2. A leader must be vocal, never silent.

There are many people in Philippine journalism who tirelessly fought against media censorship. We all know of the woman who persistently sought the truth in stories that revealed the inhumane practice of extrajudicial killing in our country even if it convicted her of several cases. Like many journalists, she also received many threats against her life, but rather than silencing her, her voice became louder in the fight for justice. In 2021, she received a Nobel Peace Prize and said, “Every day, I live with the real threat of spending the rest of my life in jail because I’m a journalist.”
All leaders would eventually face a state of affairs where they would have the choice to withhold the truth, remain silent, and say nothing at all. It is this moment that determines their righteousness as a leader whose decisions will affect a whole country. Being vocal is crucial.
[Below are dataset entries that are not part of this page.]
Below are the code and all the weights of a small trained network. Each question names an input and a class and asks about switching units off, where a switched-off unit gives its printed mean instead of its output.

import numpy as np


def w(rows, s, z=0):
    codes = np.array(rows[::2]) - 128.0
    scale = np.full(codes.shape[1], s)
    scale[-1] = z or s
    return codes * scale


def f(y):
    return np.maximum(y, 0)


def log_softmax(a):
    a = a - a.max(-1, keepdims=True)
    return a - np.log(np.exp(a).sum(-1, keepdims=True))


def net(x, mask):
    res = np.array(x, float).reshape(1, 6) / 4 @ E
    y = f(res @ A[0][:, :-1].T + A[0][:, -1])
    res = res + np.where(mask, y, B[0][:, -1]) @ B[0][:, :-1]
    return log_softmax(res[-1] @ U[:, :-1].T + U[:, -1])


A, B = {}, {}
E = w([
[100,127,131,254,158,191,49,111,101,85],'x0',
[108,133,64,64,152,170,98,6,107,101],'x1',
[125,126,113,149,141,94,214,170,101,186],'x2',
[145,114,145,159,201,112,144,139,84,111],'x3',
[82,106,145,128,45,227,169,196,148,92],'x4',
[17,140,40,170,140,107,176,159,95,144],'x5',
],0.011)
A[0] = w([
[144,131,130,36,109,41,160,131,163,157,175],'n1',
[152,139,141,56,128,62,140,156,136,154,129],'n2',
[148,127,169,179,106,65,178,250,115,148,168],'n3',
[49,121,24,80,132,135,218,141,86,149,176],'n4',
[143,132,152,170,125,77,152,190,162,161,123],'n5',
[201,122,175,115,164,68,117,106,142,135,252],'n6',
[102,127,183,101,24,243,129,215,154,98,200],'n7',
[182,150,106,74,105,48,141,153,134,114,2],'n8',
],0.014,0.0017)
B[0] = w([
[50,116,144,70,85,85,100,139,93,101,228],'n1',
[100,102,149,90,101,111,119,164,107,115,202],'n2',
[147,141,160,197,169,72,128,198,128,212,235],'n3',
[101,151,91,109,157,108,223,38,145,139,234],'n4',
[123,91,124,186,146,99,134,188,136,131,193],'n5',
[179,127,201,98,85,121,101,151,124,106,206],'n6',
[139,122,91,119,116,254,168,182,178,73,251],'n7',
[120,117,104,92,81,94,94,164,121,152,191],'n8',
],0.017,0.022)
U = w([
[145,121,141,179,143,39,178,210,133,207,172],'0',
[134,115,80,124,85,209,159,189,200,89,210],'1',
[77,76,124,36,22,37,119,168,89,134,5],'2',
[113,161,42,154,181,125,1,40,72,109,114],'3',
[92,190,59,95,137,69,250,79,130,160,30],'4',
[228,149,157,122,119,114,37,91,90,105,155],'5',
],0.0081,0.0024)

Each question gives the input, the list of numbers given to net, and the class t.
The units are the neurons (one row each of A and B). Each row of codes is followed by its name. A weight is (code - 128) times the scale printed after its matrix; where a second scale follows, it is the last column's (A, B and U).
mask holds one flag per neuron, in row order. A switched-off neuron (its flag False) gives its mean, the last column of its row in B, instead of its output. The means were averaged over made-up inputs and are rounded, as every weight is.
A unit's drop is (log p(t) with every unit on - log p(t) with that unit switched off) / (log p(t) with every unit on - log p(t) with every unit switched off).
The circuit of an input: a set's keep is (log p(t) with only the set's units on - log p(t) with every unit switched off) / (log p(t) with every unit on - log p(t) with every unit switched off). Starting from all 8 units, units are removed one at a time, each time the one whose removal leaves the highest keep (on an exact tie, the one counted first), for as long as the keep stays at least 0.8.
circuit, biggest first: the units of the circuit, biggest drop first
top k neurons: the k neurons with the biggest drops, biggest first
drop of u: that unit's drop, to one decimal
input [-1,-2,6,-5,4,-5], class 1: circuit, biggest first	[n7]
input [3,0,3,-4,0,-1], class 1: circuit, biggest first	[n3, n1]
input [4,-4,-2,-6,-3,4], class 0: top 3 neurons	[n7, n4, n1]
input [4,4,4,0,-6,2], class 4: top 2 neurons	[n3, n7]
input [1,-7,-8,0,-8,-6], class 5: top 3 neurons	[n1, n6, n4]
input [6,5,-2,-1,-3,0], class 3: top 2 neurons	[n7, n6]
input [7,1,-1,1,-2,4], class 3: top 2 neurons	[n7, n3]
input [6,3,0,2,0,-3], class 5: circuit, biggest first	[n7, n3, n1]
input [7,6,-8,0,-7,0], class 5: top 2 neurons	[n4, n1]
input [8,1,8,7,-4,-6], class 5: top 2 neurons	[n3, n6]
input [-1,-2,6,-6,-1,3], class 0: top 2 neurons	[n3, n5]
input [4,8,-2,3,-6,5], class 4: top 2 neurons	[n4, n6]
input [-1,0,6,7,-2,-6], class 2: top 2 neurons	[n6, n2]
input [-4,2,0,-7,3,3], class 4: circuit, biggest first	[n4]
input [6,-4,-1,-7,-4,-3], class 5: top 4 neurons	[n7, n3, n1, n4]
input [5,5,-6,-2,-1,0], class 3: drop of n7	0.7
input [8,8,-4,-7,-8,0], class 3: drop of n7	0.2
input [-3,6,0,-5,7,-1], class 1: drop of n7	1.5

It is where social awareness and important conversations begin. People will listen as well as their views will be heard.
In times of adversity, people need to hear the voices and feel the presence of those who made promises to work in service of the country. There will always be questions, scrutiny, and demands from the people, and it is the duty of a leader to address them instead of blindly leading according to his own notion.
To quote Tim Robbins, “When you have a person in power who punishes people for speaking their mind, it’s truly dangerous.”

3. A leader has a platform and carries it out as promised.

During campaign period, candidates ask people for their vote using their platforms, promises, and plans for the country. They are often asked of a time frame where we can expect to feel the change of wind brought by their leadership. Promises are what people rely on, but this is not the sole reference we have for determining their capabilities. They have credentials, experiences, and backgrounds that must be taken into account. Clearly, it is wiser to trust the candidates with a reputation of fulfilling their duties than those that do not.
These platforms are carefully designed plans created based on the country’s current state. From this we can decipher where the candidate’s focus lies, how aware they are of the needs of the Philippines, and what lives the Filipinos will be living during their term. What disrespect would it be if these objectives will merely come after the position has been handed to the next president, when it is one of the few ways they can show compassion to the people. The Philippines is worthy of a leader that plans ahead and works hard to shape the country into the place they promised it to be.

4. A leader is equal to the people they serve.

An individual does not assume leadership position by themselves. It is with the trust of the people that they are given the opportunity to serve the public. Elected leaders that carry themselves with humility and sees themselves in the people they serve understand their role as representatives for all Filipinos. They show malasakit to all marginalized sectors instead of merely focusing on those that would give them the most traction.
Leaders do not owe favors to the public. Just like any other worker, their duty is to adhere to the needs of the citizens of our country and not be swayed by power or greed—it is quite literally in their job description. They stand beside citizens, not above them with the opportunity to trample over their rights. A leader like this would hear the even the faintest of cries in the slums, acknowledge it, and would reshape governance to be in favor of all social classes.
“When we put Filipino people at the deepest heart of our efforts, that’s when we can bring real and lasting change to this country.” There must be no room in the government for leaders who use their positions for personal agendas, only genuine individuals with empathy and kind hearts that will tirelessly fight for the Filipinos.

5. A leader actively lives by example, even when they are not a leader.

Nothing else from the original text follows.